Iran and the five permanent members of the UN Security Council — the United States, Britain, Russia, China, France as well as Germany – reached a landmark nuclear agreement last year, under which Tehran agreed to limit some aspects of its nuclear program in exchange for the removal of nuclear-related sanctions.

The two sides began implementing the deal, dubbed the Joint Comprehensive Plan of Action (JCPOA), on January 16. However, members of Congress said they wanted ISA to be extended for another decade to send a strong signal that any US president would have the ability to “snap back” sanctions on Iran.

“This administration has made clear that an extension of the Iran Sanctions Act, while unnecessary, is entirely consistent with our commitments in the Joint Comprehensive Plan of Action (JCPOA),” Earnest said.

“Consistent with this longstanding position, the extension of the Iran Sanctions Act is becoming law without the president’s signature,” he added.

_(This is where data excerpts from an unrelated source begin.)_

Small tables with named rows and columns. After each table, cells are looked up by row and column.

rutidi =
cols = rabudo, vavod, zokedo, les, vikelo, kap, sikom, forugib, muzoneb, vov
pof: [0.100, -1.114, 1.450, -2.189, 5.565, 0.958, 2.873, 1.055, -4.051, 2.449]
lepem: [-2.014, -1.911, 1.068, -0.158, 4.892, 2.459, 2.507, 1.551, -4.296, -0.369]
gadus: [-1.510, 1.750, 3.409, 3.623, 1.523, 2.444, -0.903, -1.066, -0.863, 5.339]
vedote: [0.810, -2.501, 1.928, -1.106, 1.405, 0.997, 5.377, 4.187, -4.142, 0.772]
furom: [1.964, -0.832, 1.238, -2.233, 5.457, 0.679, 3.876, 0.538, -3.254, 2.139]
tatev: [1.740, 0.216, -0.939, 0.919, -0.066, 1.312, 2.626, 2.966, 4.130, -1.501]
daro: [2.344, 1.634, -0.336, 0.156, -0.508, 0.476, 3.493, 2.459, 3.209, -2.714]
fufipi: [2.334, -0.741, 0.941, -2.538, 5.543, 1.098, 3.284, 1.141, -4.069, 1.694]
vufume: [0.226, -2.567, 2.276, -0.650, 2.202, 1.140, 4.923, 3.016, -3.332, 1.263]
sakuv: [2.438, 1.095, 2.519, 1.337, 1.070, 3.417, 1.333, 3.272, 4.006, 0.311]
dil: [0.914, -0.451, -0.535, -3.522, 5.274, 1.015, 3.877, 1.697, -5.505, 1.406]
tib: [1.631, -1.895, 2.879, 3.445, 2.427, 2.415, 0.856, 1.849, 3.452, 4.100]

muzoneb of furom = -3.254
vov of tib = 4.100
kap of vufume = 1.140
vikelo of furom = 5.457
muzoneb of fufipi = -4.069
vov of lepem = -0.369
vavod of vedote = -2.501
kap of vedote = 0.997
Row with the largest sikom: vedote

gizar =
	bof	ronodor
mebemav	5781	7221
leg	3710	3926
vazitul	2942	6370
papepeb	7264	5403
lafosop	4680	7825
lolapud	8031	6074
maziki	7151	4723
boguzul	3575	4469
guv	4478	8641
zuzevet	4127	5700
rop	1668	4109
runakuv	2858	8770

maziki, bof -> 7151
rop, bof -> 1668
papepeb, ronodor -> 5403
guv, bof -> 4478
guv, ronodor -> 8641
runakuv, bof -> 2858
rop, ronodor -> 4109
Row with the largest bof: lolapud

fuziraz:
	sov	dat	zolos	gepo
renali	-42	-65	-77	18
zirarin	-6	26	45	-53
zat	-52	38	-72	-53
lera	-3	55	-85	-45
nok	-59	-21	52	-41
vab	-26	37	-87	-42

zirarin, dat: 26
nok, dat: -21
lera, sov: -3
lera, gepo: -45
zirarin, zolos: 45
zat, gepo: -53
renali, sov: -42
zirarin, sov: -6
nok, gepo: -41
lera, dat: 55
vab, gepo: -42
vab, sov: -26
lera, zolos: -85
renali, dat: -65
nok, zolos: 52
zat, dat: 38
Which row has the largest sov? lera

ded
fields: bep, mulerun, lafefos, fopel, mifonim, gez, napu, ger, lalafid
ganafol: [82, 64, 59, 42, 16, 26, 82, 64, 69]
lugi: [93, 63, 73, 29, 22, 12, 82, 66, 81]
goki: [87, 68, 55, 42, 17, 36, 83, 70, 62]

lafefos of ganafol: 59
bep of goki: 87
gez of lugi: 12
lalafid of ganafol: 69
fopel of ganafol: 42
mulerun of ganafol: 64
Row with the largest mifonim: lugi

rodosop
|  | fur | gazupe | diga | zedudu |
|---|---|---|---|---|
| ked | 97 | 233 | 154 | 52 |
| zal | 139 | 137 | 140 | 57 |
| rimefo | 125 | 116 | 125 | 86 |
| lilir | 105 | 100 | 114 | 149 |
| mak | 123 | 116 | 125 | 87 |
| zat | 124 | 185 | 143 | 55 |
| kefezo | 125 | 117 | 126 | 84 |
| rogasug | 109 | 217 | 110 | 2 |
| temile | 132 | 146 | 134 | 62 |

gazupe of temile = 146
diga of temile = 134
gazupe of zal = 137
fur of mak = 123
zedudu of rimefo = 86
zedudu of zal = 57
zedudu of kefezo = 84
zedudu of lilir = 149
fur of rogasug = 109
gazupe of zat = 185
gazupe of kefezo = 117
gazupe of rogasug = 217
gazupe of rimefo = 116
gazupe of lilir = 100
zedudu of zat = 55

Table babos
|  | kepevov | gevu | did | naf | bim | bem | vilufin | pib | numerol |
|---|---|---|---|---|---|---|---|---|---|
| vuzaf | 138 | 134 | 135 | 129 | 101 | 139 | 154 | 157 | 138 |
| gitadat | 79 | 154 | 168 | 141 | 49 | 114 | 184 | 96 | 144 |
| fivivu | 144 | 136 | 137 | 142 | 126 | 140 | 122 | 124 | 132 |
| ralusur | 144 | 133 | 134 | 144 | 146 | 137 | 142 | 140 | 136 |
| vegokol | 139 | 127 | 130 | 133 | 113 | 136 | 128 | 132 | 135 |
| bepo | 107 | 141 | 174 | 156 | 153 | 110 | 148 | 99 | 141 |
| sabelir | 103 | 143 | 135 | 166 | 156 | 173 | 192 | 190 | 147 |
| muzono | 140 | 139 | 129 | 139 | 146 | 130 | 147 | 139 | 139 |
| ziva | 105 | 142 | 114 | 124 | 117 | 164 | 132 | 150 | 124 |
| ranefan | 134 | 144 | 128 | 141 | 145 | 144 | 140 | 128 | 143 |
| tel | 117 | 146 | 114 | 137 | 124 | 134 | 157 | 117 | 150 |
| teg | 141 | 141 | 124 | 140 | 148 | 142 | 141 | 136 | 138 |
| riv | 207 | 128 | 145 | 84 | 90 | 166 | 118 | 154 | 128 |
| bagimus | 141 | 136 | 114 | 137 | 144 | 140 | 142 | 130 | 136 |

numerol of bagimus = 136
did of sabelir = 135
gevu of fivivu = 136
bem of gitadat = 114
numerol of muzono = 139
did of tel = 114
vilufin of fivivu = 122
gevu of ralusur = 133

mog:
         taz  veta  dakame  subisu  dop  mem
fesuku   102    41      73      66   85   86
vavo      73    99      69      80   89   77
robimab  109    58      30     103  162  144
benupi   104    72     109      67   68   43
puf       76    85      76      78   78   71
suv      113    63     127      99   59   46
bami      99    61     105      75   79   62
sarano   102   112      67      60   86   72
kef        7    28      59      25   33   84
vik        1    30      35      36   26   72
potis     78    80      80      79   79   77
navav     54   200      43      57  101   28
fuvaf     99    66      99      65   72   61

What is the taz of vavo in mog? 73
What is the mem of vik in mog? 72
What is the mem of navav in mog? 28
What is the mem of potis in mog? 77
What is the dop of puf in mog? 78
What is the taz of potis in mog? 78
What is the dakame of potis in mog? 80
What is the taz of fesuku in mog? 102
What is the dakame of kef in mog? 59
What is the taz of suv in mog? 113
What is the mem of suv in mog? 46
What is the mem of bami in mog? 62
What is the taz of navav in mog? 54
What is the mem of robimab in mog? 144
What is the dop of kef in mog? 33
What is the subisu of puf in mog? 78
Row with the largest taz: suv

dur =
cols = lag, zed, zava, genu, tel, nafimal, gak, mevepil
fal: [13, 17, 17, 58, 16, 31, 22, 16]
kisumib: [21, 17, 22, 194, 22, 98, 23, 13]
reke: [13, 17, 18, 58, 18, 24, 17, 20]
zubapu: [21, 13, 17, 23, 21, 20, 23, 26]
gibov: [42, 61, 17, 142, 35, 99, 25, 15]
nik: [21, 18, 17, 23, 16, 26, 18, 49]
duli: [20, 20, 17, 24, 21, 29, 19, 34]
gagiz: [21, 16, 17, 28, 17, 19, 19, 27]
sesafup: [19, 16, 15, 67, 24, 29, 19, 26]
ligita: [21, 15, 12, 137, 21, 55, 19, 23]
difalo: [25, 36, 28, 47, 22, 42, 19, 21]
zuka: [25, 25, 17, 21, 21, 63, 25, 28]
dipa: [21, 14, 22, 27, 21, 15, 14, 30]

zuka, tel => 21
reke, lag => 13
zubapu, gak => 23
difalo, gak => 19
duli, genu => 24
difalo, zava => 28
nik, zava => 17
reke, zava => 18
difalo, genu => 47
nik, genu => 23
Which row has the largest mevepil? nik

“Ensuring the continued implementation of the JCPOA is a top strategic objective for the United States and for our allies and partners around the world,” the Earnest statement said.

Iran had vowed to respond strongly if the sanctions were renewed, saying they violate the nuclear deal between Iran and the 5+1 group.

Iranian President Hassan Rouhani said on Tuesday that Iran had warned that the approval of the ISA would amount to a breach of the nuclear deal.

The Obama administration has expressed reservations about the utility of the legislation, yet American lawmakers argued that renewing the law was critical to maintaining pressure on Iran, claiming that Iran would be unaffected by the renewal, as long as it continues honoring the nuclear deal.

US Secretary of State John Kerry said on Wednesday he had told Iranian Foreign Minister Mohammad Javad Zarif that “to ensure maximum clarity,” the State Department had issued new, redundant waivers exempting Iran from sanctions lifted under the nuclear agreement.

“Extension of the Iran Sanctions Act does not affect in any way the scope of the sanctions relief Iran is receiving under the deal or the ability of companies to do business in Iran consistent with the JCPOA,” Kerry argued.